Global markets take a pause
Despite European records, Wall Street showed mixed performance. The Nasdaq fell 0.62%, the S&P 500 declined 0.41%, and the Dow Jones remained essentially flat at -0.04%. Paris, London, and Frankfurt showed minimal changes, though indices remain near all-time highs.
The cooling of US inflation, with the CPI at 2.7% in December, helped ease concerns, while the November Producer Price Index (PPI) rose modestly by 0.2%.
Patrick Munnelly, market strategist at Tickmill Group, noted that global markets remain at record levels, driven by the ongoing technology boom, particularly linked to artificial intelligence, despite geopolitical tensions.
Precious and base metals reach record levels
Safe-haven assets surged. Gold approached historic levels at $4,641 per ounce, while silver surpassed $90 for the first time, reaching around $92.22.
Meanwhile, industrial metals also hit record highs. Copper reached $13,407 per ton, tin $54,760 per ton on the LME, with zinc and aluminum following the upward trend. These gains reflect investor confidence in global growth, despite geopolitical unrest tied to the Trump administration.
UK-listed mining companies, including Antofagasta (+1.39%), Fresnillo (+1.80%), Rio Tinto (+1.75%) and Glencore (+2.79%), benefited from the price surge since the start of the year.
Sector highlights and stock performance
The pharmaceutical sector attracted attention. Bayer rose 5.67% to €41.16 after raising its forecasts for the pharmaceutical division due to the success of recent drugs and planned launches in 2027.

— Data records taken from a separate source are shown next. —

128 stands for zero in the data rows.
The same things were measured in two ways. The second way is not exact.
First some of them both ways: the first way, then the second way, then a blank line.
[120 166  66 116  98 101 156 112]
[140 136 122 162 160  76  84 138]

[147 120 152 176 171 130 181 120]
[153 119 155  99 111 107 173  63]

[125 152 156  90 184 105 161  97]
[165 147 189 103 156 123 154 149]

[ 77 137 113 133 165 171 166 113]
[109 102 130 129 186 106 175 118]

[157 103 144 117  61  94 102 158]
[129 153  82 112  71 138  77 152]

[121 131 104 155 202 122 157 116]
[163 126 162 144 173 125 160  82]

[114 155 153 152 143 188 161 157]
[ 69 103 140 109 127  91 178 103]

[ 92  79 162 123 154 148  78 140]
[109 120 106 117 130 205 182 134]

Now 12 new things, measured the second way only, each followed by its number:
[156 126 171 106 179  93 154 160] 0
[141  78 152 146 147  88 125  92] 1
[157 200 115 122  95 110 102 156] 2
[186 170 152  93 106 114  95 118] 3
[ 94 130 143 106 126 204 142 110] 4
[180 149 162 108 133  85  93 135] 5
[126 165 146 138 108 195 155 154] 6
[138 156  82 137 144 136  64 102] 7
[186 151 157 131 168  98 161 108] 8
[122 103 136 142 105  82  86  64] 9
[116 141 114  62 133 163  87  90] 10
[136 118 104  68 143 166  80 121] 11
A few of them come next, measured the first way, each followed by the number of its row above:
[128 108 147 117 175 161  78 170] 4
[169 154 123 104 127  84 181  98] 5
[186 133 144 112 144  63 152 125] 3
Now 12 new things, measured the second way only, each followed by its number:
[153 109 150 141 175 150 176 103] 0
[137  81 108 130 160 104 123 191] 1
[176 102 116 120 163  93 103  88] 2
[111 152 102 132  95 186 149 104] 3
[147 141 140 143 121 118 164 199] 4
[122 148  88  72 121 175 130 135] 5
[ 53  84 111 116 105 129 153 126] 6
[109 104 146 165 130  88 117 180] 7
[128 118 151 179 135  71 117  92] 8
[149 127 170 147 116  68 155 109] 9
[136 197 146 107 137 122 148 157] 10
[129  74 126 174 129  90 100  93] 11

In healthcare, Ipsen (+5%) received “innovative therapy” designation from the US FDA for its IPN60340 drug in first-line treatment of acute myeloid leukemia. In Helsinki, Orion (+12%) anticipates over €1 billion annual revenue from its Nubeqa treatment in 2026.
Conversely, some stocks declined following analyst revisions: Pearson (-6%) in London and Autoneum (-10%) in Zurich.
Investor watchpoints
Investors are closely monitoring key indicators:
- The outcome of the US Supreme Court decision on Trump’s tariffs.
- Quarterly results from US banks, including Bank of America, Citigroup, and Wells Fargo, to gauge financial sector health.
- US economic indicators, including retail sales and producer prices, providing insights into inflation and consumer spending.
US 10-year bond yields remained stable at 3.53%, reflecting moderate confidence despite geopolitical uncertainties.










The market trends are intriguing! I’m curious about how the Supreme Court’s decision will impact US stocks.
It’s fascinating to see how European markets are thriving despite global uncertainties. The impact of technology and inflation is something we should all pay attention to.
The article highlights key market movements, but lacks detailed data on US economic indicators which are crucial for understanding future trends.